In the mold, a thin shell of metal next to the mold walls solidifies before the center, and then the molded metal, now called a strand, exits the base of the mold into a spray chamber. The bulk of the metal within the walls of the strand is still molten. The strand is immediately supported by closely spaced, water-cooled rollers which support the walls of the strand against the ferrostatic pressure (compare hydrostatic pressure) of the still-solidifying liquid within the strand. To increase the rate of solidification, the strand is sprayed with large amounts of water as it passes through the spray-chamber; this is the secondary cooling process. Final solidification of the strand may take place after the strand has exited the spray-chamber.
It is here that the design of continuous casting machines may vary.

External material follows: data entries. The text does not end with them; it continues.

(150): [130 119  55 101 130 134 130 124  96  55]
(77): [130  96  55 147  56 134 152 126  96 159]
(7): [130  97 119  97 103 138  97 109  93 148]
count (150): [55] => 2
count (7): [149] => 0
count (77): [55] => 1
count (7): [96] => 0
count (150): [54] => 0

(77): [152 142 117 144 117  98 139 123  81  94 149 160 140 115 101 122 135 160
 109 110 135 151 159  80 160 144 133 110 134 138 116 127 110  93 127 120
 157 139]
(12): [127 142 127 135 147 120 129 121 137 150 148 144 149 150 111 128  97 120
 134 148 126 126 159 131 117 142 114 113 127  97 119 151 118 160 138 124
 132 138]
(218): [125 128 137 132 153 134 131 118 147 155 147 147 155 151 129 122  97 116
 138 123 155 182 113 135 146 160 104 125  72 153 135 108 159  95 136 117
 143 142]
(150): [127 152 147 133 155 126  99 153 110 137 114 125 167 115 103 149 135 126
 123 110 163 154 113 155 108 160 106 142 110 147 134 108 175  92  94 135
 144 134]
(78): [116 123 122 123 155 147 116 132 148 154 121 135 150 140 143 144 111 111
 138 150 129 121 114 160 100 122 133 142 119 115 137 120 142 151 128 133
 105 128]
(174): [112 116 145 110 125 147 122 130 151 141 116 127 112 132 144 121 131 114
 135 150 117 101 113 151 108 111 139 142 129 120 137 124 133 158 130 133
 105 114]
(193): [122 147 125 132 157 139 121 125 135 155 152 147 165 149 109 138  97 119
 130 151 126 118 160 143  96 146 112 125 131  79 120 152 121 162 133 134
 118 137]
(104): [132 151 107 137 142 104 123 130 114 134 137 133 159 117 102 146 128 130
 123 112 140 143 149 129 122 156 111 132 123 124 118 119 131  96 123 132
 154 138]
(141): [141 139 148 148 118  98 122 101 148 149 136 144 159 152 107 120  99 119
 153 142 128 151 153 100 122 148 108 109 111 122 117 137 113 152 148 117
 153 144]
(115): [126 116 158 121 117 144 150 126 116 108 144 122  85 116 144 150 134 138
 111 117  85 100 137 120 121 111 140 127 160 116 125 150 104 145 128 134
 120 121]
(119): [125 128 137 132 153 134 131 118 147 155 147 147 155 151 129 122  97 116
 138 151 119 118 159 132 116 125 121 112 129  89 122 152 114 163 144 122
 114 136]
count (150): [134] => 2
count (141): [148] => 5
count (115): [150] => 3
count (141): [98] => 1
count (77): [159] => 1

(218): [126 126 127 126 158 126 127 126 126 126 127 126 125 126]
(193): [126 126 127 126 126 126  81 126 126 126 126 126 125  81]
(78): [126 126 127 126 126 126 127 125 126 126 127 126 125 126]
(174): [126 126 127 127 126 126 127 125 118 115  68 169 115  69]
count (174): [126] => 4
count (193): [126] => 10
count (78): [127] => 3
count (78): [126] => 9
count (218): [126] => 9

(104): [127 129 129 127 128 127 127]
(174): [127  83 127 127  83  82  83]
(119): [126 126 126 125 125 126 126]
count (104): [127] => 4
count (174): [126] => 0
count (174): [127] => 3
count (119): [125] => 2
count (174): [83] => 3
count (119): [126] => 5
count (174): [82] => 1

(115): [155 156 154 156 156 158 158 134 133 156 158 158]
(12): [120 141  85 118 153 104 118 144 123 113 142 123]
(77): [187 133 159 159 159 122 150 129 122 187 123 113]
(150): [122 150 122 122  97 151 122 163 137 138 170 158]
count (77): [123] => 1
count (150): [122] => 4
count (115): [159] => 0
count (77): [159] => 3

(77): [174  82 107  98 156 113 147  93 112 156 112]
(119): [171  73 125  85 125  85  85  88 126  85 107]
(218): [188  90 115  97 100 157 151  87 158  84 118]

This describes a 'curved apron' casting machine; vertical configurations are also used. In a curved apron casting machine, the strand exits the mold vertically (or on a near vertical curved path) and as it travels through the spray-chamber, the rollers gradually curve the strand towards the horizontal. In a vertical casting machine, the strand stays vertical as it passes through the spray-chamber. Molds in a curved apron casting machine can be straight or curved, depending on the basic design of the machine.
In a true horizontal casting machine, the mold axis is horizontal and the flow of steel is horizontal from liquid to thin shell to solid (no bending). In this type of machine, either strand or mold oscillation is used to prevent sticking in the mold.
After exiting the spray-chamber, the strand passes through straightening rolls (if cast on other than a vertical machine) and withdrawal rolls. There may be a hot rolling stand after withdrawal to take advantage of the metal's hot condition to pre-shape the final strand. Finally, the strand is cut into predetermined lengths by mechanical shears or by travelling oxyacetylene torches, is marked for identification, and is taken either to a stockpile or to the next forming process.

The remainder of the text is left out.